The failure of a circuit breaker to interrupt fault current following the attempt to energize its trip coil by a protective relay is described as breaker failure. The reason for such failures include:

  • Inadequate or damaged interrupter,
  • Mechanically damaged mechanism, and
  • Lack of electrical continuity of the trip circuit.
A breaker failure relay (assigned device number 50BF) recognizes the condition of current continuing to flow in the circuit breaker after a reasonable period of time has elapsed since a relay made an attempt to energize the trip coil of the circuit breaker. On recognizing such a condition, the breaker failure relay initiates the clearing of all the circuits that can feed current to the fault via the failed breaker.
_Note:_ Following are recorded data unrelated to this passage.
Below are the code and all the weights of a small trained network. Each question names an input and a class and asks about switching units off, where a switched-off unit gives its printed mean instead of its output.

import numpy as np


def w(rows, s, z=0):
    codes = np.array(rows[::2]) - 128.0
    scale = np.full(codes.shape[1], s)
    scale[-1] = z or s
    return codes * scale


def norm(h):
    return h / np.sqrt((h * h).mean(-1, keepdims=True) + 1e-5)


def f(y):
    return y / 2 * (1 + np.tanh(0.7978845608 * (y + 0.044715 * y**3)))


def log_softmax(a):
    a = a - a.max(-1, keepdims=True)
    return a - np.log(np.exp(a).sum(-1, keepdims=True))


def net(x, mask):
    res = np.array(x, float).reshape(1, 3) / 4 @ E
    u = 0
    for l in range(4):
        y = f(norm(res) @ A[l][:, :-1].T + A[l][:, -1])
        res = res + np.where(mask[u : u + 3], y, B[l][:, -1]) @ B[l][:, :-1]
        u += 3
    return log_softmax(norm(res)[-1] @ U[:, :-1].T + U[:, -1])


A, B = {}, {}
E = w([
[254,102,189,50,190,60,38,162,113,130,131,214],'x0',
[68,127,215,70,53,112,94,56,64,107,96,96],'x1',
[153,2,150,73,79,100,169,90,101,224,164,143],'x2',
],0.0097)
A[0] = w([
[126,156,135,137,150,133,1,117,129,111,85,95,82],'0.n1',
[107,76,191,47,97,91,109,78,84,150,120,62,9],'0.n2',
[107,58,191,104,67,79,155,76,107,148,149,100,3],'0.n3',
],0.0076,0.0051)
B[0] = w([
[128,211,141,56,80,168,124,222,115,59,130,146,236],'0.n1',
[254,124,91,112,103,173,153,5,175,127,87,250,254],'0.n2',
[172,207,238,163,84,180,210,109,153,172,102,234,236],'0.n3',
],0.0091,0.0039)
A[1] = w([
[92,149,254,120,140,81,68,77,84,90,81,128,2],'1.n1',
[181,148,104,148,138,182,133,102,199,99,128,144,97],'1.n2',
[186,55,170,64,144,33,59,114,80,168,138,168,43],'1.n3',
],0.0088,0.0045)
B[1] = w([
[166,186,112,87,101,97,166,107,149,83,46,145,175],'1.n1',
[130,99,101,146,135,13,122,185,138,93,137,89,232],'1.n2',
[144,73,123,124,82,160,96,144,210,216,161,5,255],'1.n3',
],0.011,0.0051)
A[2] = w([
[65,180,19,217,124,152,217,151,188,130,112,152,121],'2.n1',
[2,68,155,159,79,210,164,75,47,152,175,66,2],'2.n2',
[131,81,17,243,154,156,194,153,106,117,152,112,54],'2.n3',
],0.0071,0.0038)
B[2] = w([
[90,104,138,181,188,116,131,90,107,202,141,81,254],'2.n1',
[140,167,201,74,144,100,234,254,121,141,64,175,176],'2.n2',
[106,112,120,122,108,90,92,59,170,132,158,135,212],'2.n3',
],0.016,0.0083)
A[3] = w([
[141,80,168,54,90,186,138,91,71,183,180,227,3],'3.n1',
[207,133,138,88,213,74,128,234,140,171,144,120,91],'3.n2',
[137,180,1,242,252,56,104,176,149,95,165,206,18],'3.n3',
],0.0061,0.004)
B[3] = w([
[97,136,207,223,84,215,108,96,129,94,132,195,172],'3.n1',
[76,69,64,129,17,107,51,206,102,125,125,192,224],'3.n2',
[192,75,112,181,157,175,191,74,2,31,179,133,255],'3.n3',
],0.009,0.0046)
U = w([
[139,218,178,1,83,101,54,140,94,36,70,169,58],'0',
[172,127,91,184,159,103,100,213,37,25,168,139,73],'1',
[60,194,110,158,133,228,112,143,129,79,72,40,76],'2',
[222,95,207,94,59,192,160,56,166,189,107,242,127],'3',
[49,161,190,150,181,105,224,187,127,220,92,79,154],'4',
[182,54,73,86,85,119,37,197,212,201,168,76,251],'5',
[83,88,51,200,227,97,93,61,145,179,220,49,144],'6',
],0.013,0.0031)

Each question gives the input, the list of numbers given to net, and the class t.
The units are the neurons (one row each of A and B). Each row of codes is followed by its name. A weight is (code - 128) times the scale printed after its matrix; where a second scale follows, it is the last column's (A, B and U).
mask holds one flag per neuron, layer by layer. A switched-off neuron (its flag False) gives its mean, the last column of its row in B, instead of its output. The means were averaged over made-up inputs and are rounded, as every weight is.
A unit's drop is (log p(t) with every unit on - log p(t) with that unit switched off) / (log p(t) with every unit on - log p(t) with every unit switched off).
The circuit of an input: a set's keep is (log p(t) with only the set's units on - log p(t) with every unit switched off) / (log p(t) with every unit on - log p(t) with every unit switched off). Starting from all 12 units, units are removed one at a time, each time the one whose removal leaves the highest keep (on an exact tie, the one counted first), for as long as the keep stays at least 0.8.
circuit, biggest first: the units of the circuit, biggest drop first
unit that matters most: the unit with the biggest drop
k most important neurons: the k neurons with the biggest drops, biggest first
top k neurons in layer l: the k neurons of layer l with the biggest drops, biggest first
drop when u is switched off: that unit's drop, to one decimal
input [7,-1,-2], class 5: unit that matters most -> 1.n3
input [7,5,-1], class 5: 2 most important neurons -> [1.n3; 0.n3]
input [0,-7,5], class 6: circuit, biggest first -> [2.n2; 0.n2]
input [-3,1,-5], class 6: 3 most important neurons -> [2.n1; 2.n2; 1.n3]
input [-5,3,-6], class 4: 2 most important neurons -> [0.n2; 2.n2]
input [-6,-6,6], class 4: circuit, biggest first -> [2.n2; 0.n2]
input [-1,0,-6], class 1: 2 most important neurons -> [0.n1; 1.n3]
input [-1,-6,6], class 6: 2 most important neurons -> [2.n2; 1.n3]
input [0,0,-3], class 1: 2 most important neurons -> [1.n3; 2.n2]
input [-6,-1,-4], class 6: top 2 neurons in layer 2 -> [2.n3; 2.n1]
input [5,-5,-2], class 1: 2 most important neurons -> [3.n3; 2.n3]
input [3,-1,-3], class 1: top 2 neurons in layer 1 -> [1.n3; 1.n1]
input [-5,-3,5], class 4: 2 most important neurons -> [2.n2; 0.n2]
input [5,-4,-3], class 1: unit that matters most -> 3.n3
input [2,-5,-4], class 1: drop when 1.n2 is switched off -> 0.1
input [7,1,4], class 5: drop when 2.n2 is switched off -> 0.0
input [8,0,2], class 5: drop when 1.n3 is switched off -> 0.2
input [8,1,4], class 5: drop when 1.n3 is switched off -> 2.1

The CB may fail to trip due to various reasons, such as trip coil failure, interrupting component failure, dielectric gas pressure low, etc. Faults must be cleared under CB failure conditions. In doing so all the adjacent CBs shall be tripped, which can be accomplished by the backup protection or by installing dedicated CB failure protection (BFP) for each CB.

The following three examples show the circuit breakers that are tripped by a breaker failure relay.


Example #1

Circuit breaker A of a single bus switching station, shown in Figure 7, has failed to interrupt current flowing to a fault on the line it controls. The condition is identified by the breaker failure relay which issues commands to trip circuit breakers B, C and D. The relay also issues a trip command to trip circuit breaker A.

Single bus switching arrangement: Circuit breaker A fails to interrupt current
Figure 7 – Single bus switching arrangement: Circuit breaker A fails to interrupt current

Example #2

Circuit breaker A of the switching station, shown in Figure 8, has failed to interrupt current flowing to a fault on line to circuit breaker J at the remote station. Circuit breakers B and J have successfully interrupted the flow of current through them. On detecting circuit breaker failure, the breaker failure relays issues trip commands to circuit breakers D and G, as well as A and B.

If communication facilities are available, the trip command is also sent to circuit breaker J.

A breaker-and-a-half switching arrangement; circuit breaker A fails to interrupt current to fault on the line to circuit breaker J
Figure 8 – A breaker-and-a-half switching arrangement; circuit breaker A fails to interrupt current to fault on the line to circuit breaker J

Example #3

Circuit breaker A of the switching station, shown in Figure 9, has failed to interrupt current flowing to a fault on the line to circuit breaker H at the remote station Y. Circuit breakers D and H have successfully interrupted the flow of current through them.

On detecting circuit breaker failure, the breaker failure relay issues trip commands to circuit breakers B and J, as well as A, D and H.

Circuit breaker failure in a ring bus switching station
Figure 9 – Circuit breaker failure in a ring bus switching station

The three examples, one for a single bus switching station, one for a breaker-and-a-half switching arrangement and the third for a ring bus switching station show the local, as well as, remote circuit breakers that could supply fault current through the failed circuit breaker.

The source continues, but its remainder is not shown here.